Снаружи послышался раскат грома. Фрай рассматривал лица перед собой и задумался, показалось ли ему, что их черепа светятся в тусклом свете, или же усики нервов рук так глубоко проникли в его зрительную кору, что теперь диктуют, как он всё видит? Ему пришло в голову, что ему не следует обращаться за советом к этим людям, которые больше не казались ему просто омерзительными, а существами, порождёнными из сырья этого здания, наполненными злобой и намерением причинить вред.
Он попятился от стола и двинулся в направлении двери, опасаясь, что они могут попытаться отрезать ему путь к бегству. Тем не менее, все трое оставались неподвижными, наблюдая за ним с чем-то похожим на любопытство и голод. Их слова, когда они говорили, не смогли облегчить его тревогу.
- Мы заверяем вас, что сначала мы удалим руку. Хотя мы не можем обещать безболезненный опыт, мы можем предложить более элегантное решение, чем раздавливание черепа стеклянной бутылкой. У нас есть порошки, которые могут служить полезными успокаивающими средствами.
Фрай приостановил отступление, но сохранил дистанцию. Он не хотел эту руку, но и терять её тоже не хотел.
- Напоминаю вам, что последний парень, который пробовал подобные вещи, мёртв.
- Мы знаем, хорошо знаем, - сказали они.
По-прежнему никакого наступления, они просто смотрели на него светящимися черепами.
- Мне нужно подумать, - сказал Фрай.
- Думайте столько времени, сколько вам нужно. Мы предпочитаем не пользоваться крематорием. Мы предпочитаем захоронение, но для вас сделаем исключение. И мы подождём. Мы так же постоянны, как приливы Мексиканского залива.
Снова эта мучительная мысль о «Давилке». Что она сказала, когда он лежал на каталке?
«Вероятно, уже в Мексиканском заливе».
Фрай сказал:
- Мне нужно увидеть «Давилку».
- И вы это сделаете, мистер Фрай. Мы будем ждать вашего возвращения с удовольствием и нетерпением.
ПОСЛЕДНЕЕ ПОДНОШЕНИЕ
Никакой фотографии не требуется, чтобы увидеть словоформу на деревянно-кирпичном фасаде здания: ПАНДЕМОНИУМ. Как и раньше, он подошёл к заводу вовремя, чтобы увидеть зияние трубы на северной стене, но на этот раз вместо того, чтобы выбросить зелёную грязь, она извергала бело-красные испарения в ров внизу. Стальной клапан на её внешнем крае висел в открытом состоянии, что позволяло осуществлять более продолжительный выброс. Изнутри доносился звук реверса машины, а также что-то ещё - звук ветра, дующего в полых тростниках. Для ушей Фрая это была какая-то музыка. Его код всё ещё каким-то образом работал, поэтому подъёмный мост опустился, готовый провести его, независимо от того, был ли у него осуществимый план или нет. «Давилке» нужно было ответить за всё произошедшее, но Фрай сомневался, что его возвращение приведёт к сколько-нибудь значимому возмездию. Каким-то образом Фрай почувствовал, что рука тоже этого хочет и что к настоящему времени она настолько глубоко и бесконечно проникла в его нервную систему, что он больше не может сказать наверняка, кто командует. Он знал, что то, что контролировало ход будущих событий, очень мало заботилось о его благополучии и что предполагаемые результаты не обязательно включали в себя хороший для него исход.

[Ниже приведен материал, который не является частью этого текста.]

Here is a tiny trained network, its code and every weight. The questions are about switching its units off for an input and a class, where a switched-off unit gives its printed mean instead of its output.

import numpy as np


def w(rows, s, z=0):
    codes = np.array(rows[::2]) - 128.0
    scale = np.full(codes.shape[1], s)
    scale[-1] = z or s
    return codes * scale


def norm(h):
    return h / np.sqrt((h * h).mean(-1, keepdims=True) + 1e-5)


def f(y):
    return y / 2 * (1 + np.tanh(0.7978845608 * (y + 0.044715 * y**3)))


def log_softmax(a):
    a = a - a.max(-1, keepdims=True)
    return a - np.log(np.exp(a).sum(-1, keepdims=True))


def net(x, mask):
    res = np.array(x, float).reshape(1, 7) / 4 @ E
    u = 0
    for l in range(3):
        y = f(norm(res) @ A[l][:, :-1].T + A[l][:, -1])
        res = res + np.where(mask[u : u + 7], y, B[l][:, -1]) @ B[l][:, :-1]
        u += 7
    return log_softmax(norm(res)[-1] @ U[:, :-1].T + U[:, -1])


A, B = {}, {}
E = w([
[81,170,190,219,122,81,131,80,97,79,96,101],'x0',
[191,28,163,113,198,191,220,66,84,95,61,109],'x1',
[129,100,72,187,179,160,76,111,85,82,82,156],'x2',
[194,120,170,223,90,149,70,203,17,87,98,152],'x3',
[72,147,101,133,115,21,253,78,78,106,228,180],'x4',
[134,145,53,112,234,77,118,180,211,82,53,52],'x5',
[170,114,153,191,138,204,111,122,180,166,159,160],'x6',
],0.0045)
A[0] = w([
[119,119,29,129,42,108,75,149,202,151,179,183,69],'L0N0',
[111,106,120,158,167,34,96,89,124,96,57,66,74],'L0N1',
[195,27,161,96,91,178,124,93,10,115,81,148,93],'L0N2',
[162,118,192,147,28,235,65,105,173,199,182,202,80],'L0N3',
[181,96,184,178,129,254,127,135,86,223,152,150,2],'L0N4',
[148,122,121,83,141,132,142,115,127,156,143,161,51],'L0N5',
[184,77,89,74,228,251,123,131,244,150,97,107,130],'L0N6',
],0.0043,0.005)
B[0] = w([
[100,179,143,94,112,119,159,211,110,115,116,167,160],'L0N0',
[98,168,128,98,133,139,95,177,97,131,148,159,157],'L0N1',
[160,253,122,137,159,154,117,142,86,86,161,144,195],'L0N2',
[154,185,148,171,200,155,140,156,79,123,162,179,205],'L0N3',
[154,110,185,130,86,152,151,101,92,47,130,68,158],'L0N4',
[149,161,136,156,68,111,173,101,91,85,143,197,105],'L0N5',
[229,32,135,119,130,174,89,36,196,185,105,119,253],'L0N6',
],0.006,0.0042)
A[1] = w([
[76,150,214,93,37,145,197,28,139,170,215,160,101],'L1N0',
[166,132,235,123,35,136,239,174,124,184,137,122,52],'L1N1',
[114,69,124,133,150,106,208,70,142,155,173,106,89],'L1N2',
[53,45,137,193,67,75,228,4,150,163,132,144,4],'L1N3',
[134,152,109,119,94,128,91,187,103,170,224,199,85],'L1N4',
[125,112,89,207,161,128,152,82,141,90,168,211,88],'L1N5',
[183,100,104,62,154,103,253,115,112,150,190,149,92],'L1N6',
],0.0051,0.0034)
B[1] = w([
[93,97,2,105,61,33,94,157,171,101,118,67,254],'L1N0',
[119,75,19,135,197,139,94,182,139,107,95,141,167],'L1N1',
[159,157,100,60,86,85,81,180,144,35,140,100,180],'L1N2',
[179,150,141,24,32,117,4,72,141,60,55,91,190],'L1N3',
[60,133,85,204,172,157,172,173,136,159,135,129,216],'L1N4',
[108,159,121,79,193,162,139,128,185,138,129,74,176],'L1N5',
[75,136,54,100,102,73,176,165,99,103,29,170,220],'L1N6',
],0.0061,0.0028)
A[2] = w([
[137,108,95,49,136,86,207,118,137,112,136,177,61],'L2N0',
[148,83,130,149,87,185,163,121,2,87,89,163,2],'L2N1',
[99,112,100,131,163,120,117,68,77,109,75,97,105],'L2N2',
[100,154,148,156,140,160,75,180,141,142,72,99,18],'L2N3',
[102,123,111,70,131,82,121,192,180,144,77,90,40],'L2N4',
[117,121,62,138,180,133,141,64,119,103,95,193,149],'L2N5',
[123,125,87,145,70,130,139,216,119,192,208,162,7],'L2N6',
],0.0069,0.0017)
B[2] = w([
[69,141,81,163,46,47,79,153,75,80,189,140,217],'L2N0',
[114,166,213,189,198,142,222,129,70,179,206,140,230],'L2N1',
[108,160,81,141,111,133,141,156,184,194,219,181,194],'L2N2',
[68,94,66,30,79,60,253,69,131,120,206,160,191],'L2N3',
[195,122,190,77,23,111,104,38,63,50,152,92,253],'L2N4',
[76,130,89,130,95,96,90,178,173,153,58,122,203],'L2N5',
[49,140,66,160,212,105,165,130,138,126,88,124,221],'L2N6',
],0.0061,0.0036)
U = w([
[155,154,250,172,155,159,167,123,73,131,155,148,253],'0',
[187,61,132,98,138,173,92,100,187,160,69,107,36],'1',
[58,157,87,160,162,105,156,170,115,137,142,161,191],'2',
[111,129,98,57,39,54,108,114,137,91,121,107,64],'3',
],0.014,0.00045)

Each question gives the input, the list of numbers given to net, and the class t.
The units are the neurons (one row each of A and B). Each row of codes is followed by its name. A weight is (code - 128) times the scale printed after its matrix; where a second scale follows, it is the last column's (A, B and U).
mask holds one flag per neuron, layer by layer. A switched-off neuron (its flag False) gives its mean, the last column of its row in B, instead of its output. The means were averaged over made-up inputs and are rounded, as every weight is.
A unit's drop is (log p(t) with every unit on - log p(t) with that unit switched off) / (log p(t) with every unit on - log p(t) with every unit switched off).
The circuit of an input: a set's keep is (log p(t) with only the set's units on - log p(t) with every unit switched off) / (log p(t) with every unit on - log p(t) with every unit switched off). Starting from the 12 units with the biggest drops (on a tie, the unit counted first), units are removed one at a time, each time the one whose removal leaves the highest keep (on an exact tie, the one counted first), for as long as the keep stays at least 0.8.
circuit, biggest first: the units of the circuit, biggest drop first
unit that matters most: the unit with the biggest drop
top k neurons: the k neurons with the biggest drops, biggest first
k most important neurons of layer l: the k neurons of layer l with the biggest drops, biggest first
drop when u is switched off: that unit's drop, to one decimal
input [0,8,3,3,7,-3,0], class 2: unit that matters most => L0N2
input [-1,2,6,-5,6,8,7], class 3: circuit, biggest first => L1N2, L0N3
input [6,-5,8,-4,7,-8,5], class 3: top 3 neurons => L1N3, L0N2, L1N0
input [2,0,0,8,8,1,-1], class 0: top 4 neurons => L1N0, L2N1, L0N0, L2N3
input [7,-8,4,-5,8,5,8], class 3: circuit, biggest first => L0N3, L1N3
input [3,-8,-1,3,-8,2,7], class 2: circuit, biggest first => L2N3, L0N3, L2N4
input [4,-5,8,-5,-7,-7,3], class 0: top 2 neurons => L0N3, L1N0
input [7,-5,8,1,-3,-8,-5], class 0: top 2 neurons => L1N0, L2N1
input [-5,-3,2,-2,-3,4,-6], class 1: 3 most important neurons of layer 1 => L1N6, L1N0, L1N2
input [-4,2,-7,5,-3,-3,-6], class 0: top 3 neurons => L0N2, L2N1, L1N0
input [-6,-1,-7,2,-8,-7,6], class 0: top 2 neurons => L0N3, L0N4
input [5,-4,-6,7,2,-1,-4], class 2: top 2 neurons => L0N6, L2N6
input [8,4,8,-2,-8,-3,-5], class 0: 3 most important neurons of layer 2 => L2N1, L2N6, L2N0
input [-8,-1,7,7,3,-5,0], class 0: circuit, biggest first => L2N1
input [-5,-1,4,-4,-2,3,-1], class 1: drop when L0N6 is switched off => 1.4
input [-7,8,-5,7,0,-3,-8], class 0: drop when L2N1 is switched off => 0.2
input [-5,-8,-8,0,3,-8,-1], class 2: drop when L0N3 is switched off => 0.1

В более причудливый момент он подумал, что мог бы приписать эти контролирующие силы своей умершей и ушедшей матери. Возможно, она каким-то образом преодолела смерть, достигнув бессмертия, которое вызвало бы зависть у доктора Тида, поселившаяся в машине внутри завода. Нет, оставим это вариант, она каким-то образом СТАЛА машиной. Она сохранила его руку, заботилась о ней и даже улучшила её, ожидая момента, когда звёзды выровняются внутри их полой планеты, отмечая наступление подходящего момента, чтобы наконец вернуть её ему - возможно, с той простой целью, чтобы он мог спуститься в провал с её останками и вынести их на поверхность, как он и предполагал ранее. В тот краткий миг он поверил во все эти вещи без тени сомнения. Он приписал ей всё, что произошло.
Внутри завода громкость реверса машины возросла вопреки его мыслям, а вместе с ней, словно пьяный контраргумент, послышался усиленный звук труб. Теперь в этом нет никаких сомнений: он действительно слышал музыку, доносившуюся из недр здания, и, судя по интенсивности механических звуков и вибрации стен вокруг него, она изо всех сил пыталась заставить себя быть услышанной в неустанном обратном цикле. Фрай знал, что сохранение такого темпа в конечном итоге приведёт к чему-то опасному, и, учитывая возраст здания, ничего не уцелеет, когда что-то наконец извергнется. Фрай не мог себе представить, включила ли «Давилка» в свой план такую неудачу. Пол внутри покрывали куски белых и красных отходов, достаточно толстые и глубокие, чтобы доходить до его лодыжек.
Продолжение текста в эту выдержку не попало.